Electric cars are not the solution to climate change, says Paris Marx

Jean Delaunay

Pourquoi les entreprises technologiques ont tort de penser que les véhicules électriques sont une solution au changement climatique

Pour lutter contre le changement climatique, les constructeurs automobiles veulent nous vendre toujours plus de véhicules technologiques et écologiques comme les voitures électriques.
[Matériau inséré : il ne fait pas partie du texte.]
Each row is a point. The window is the flat piece filled in between its corners: a triangle in 3 columns, a solid with four corners in 4, and so on. A path goes straight from each point to the next, and from the last back to the first. List the points from which the path goes on through the window.

Window, 4 rows:
-53 -29 29 14
-48 -33 4 49
24 -92 -3 20
43 35 -31 -35
Path:
(1): -13 -63 -55 -23
(2): 29 -27 -3 13
(3): 64 -29 11 35
(4): -10 -8 -62 -45
(5): -95 -72 -24 46
(6): 1 -22 64 33
(7): 48 26 6 -12
(8): 12 14 -77 -50
(9): -21 -59 -41 -4
(10): 8 -2 4 17
(11): 1 -45 43 51
(12): -29 -19 -40 13
(13): 10 -52 -41 -8
(14): 50 -16 33 12
(15): -19 -22 32 48
(16): -63 -30 3 -17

Pour Paris Marx, cette approche est erronée.

Face à la crise climatique, les transports sont l’un des facteurs les plus importants à prendre en compte.

Les gouvernements poussent les consommateurs à investir dans des véhicules électriques plus propres afin de limiter l’impact écologique de nos déplacements.

Et les constructeurs automobiles se battent pour attirer notre attention – et notre argent – ​​avec de nouvelles technologies afin de nous inciter à investir dans leurs derniers modèles de véhicules électriques.

Mais pour Paris Marx, auteur du livre « Road to Nowhere », ces entreprises se trompent dans leur approche technologique.

Le rôle des transports dans la société

Les transports jouent un rôle crucial dans notre vie quotidienne et, par extension, dans la manière dont nos villes sont conçues et construites.

« C’est la façon dont nous nous déplaçons, c’est la façon dont nous nous rendons au travail, comment nous nous rendons au magasin, comment nous voyons les gens qui nous tiennent à cœur », a déclaré Marx.

Ainsi, pour eux, le mode de transport prédominant détermine la manière dont nous façonnons nos rues, l’emplacement des entreprises, des lieux de travail et des habitations.

Mais plus encore, les transports définissent également notre façon de vivre.

Les voitures électriques ne sont pas la solution

Les entreprises de la tech proposent de remplacer – petit à petit – les véhicules équipés de moteurs thermiques, jugés trop polluants, par des véhicules électriques dont l’empreinte carbone est bien moindre.

Mais plus bas ne veut pas non plus dire zéro.

En effet, les véhicules entièrement électriques n’émettent pas de déchets mais les batteries qui fournissent de l’énergie au véhicule sont constituées de minéraux comme le lithium et le cobalt qui ont un impact sur le changement climatique.

« Pour créer une voiture électrique, de nombreux minéraux doivent être extraits et une grande partie de cela continuera à se produire dans les pays du Sud. Et ces mines ont des impacts environnementaux et sanitaires incroyables là où elles existent », a expliqué Marx.

La priorité ne doit donc pas être de remplacer chaque voiture par son équivalent électrique mais plutôt de repenser la mobilité en général.

« Mettre autant l’accent sur l’automobile, et même maintenant sur l’automobile électrique, n’est pas la façon dont nous résoudrons nos problèmes de mobilité, mais il est plutôt temps d’investir dans les transports en commun, dans le vélo, dans les villes accessibles à pied, pour que les gens abandonnent complètement la voiture. » ils ont dit.

Les changements doivent être équitables

Pour Marx, le changement est nécessaire pour assurer un avenir meilleur à notre planète, et pour que ce changement soit bénéfique à notre société dans son ensemble, il doit être effectué de manière équitable.

Et pour ce faire, nous devons comprendre que la transformation de notre mobilité fait partie d’un ensemble de changements nécessaires.

« Le système de mobilité en est un élément, mais nous devons également prêter attention à la manière dont il s’articule avec d’autres systèmes au sein de la ville afin de garantir que les politiques que nous prenons pour améliorer les transports sont équitables pour tout le monde, et pas seulement pour les personnes qui en ont besoin. » peuvent se permettre de vivre dans les zones où ces améliorations ont été apportées », ont-ils déclaré.

Pour en savoir plus sur cette histoire, regardez la vidéo dans le lecteur multimédia ci-dessus.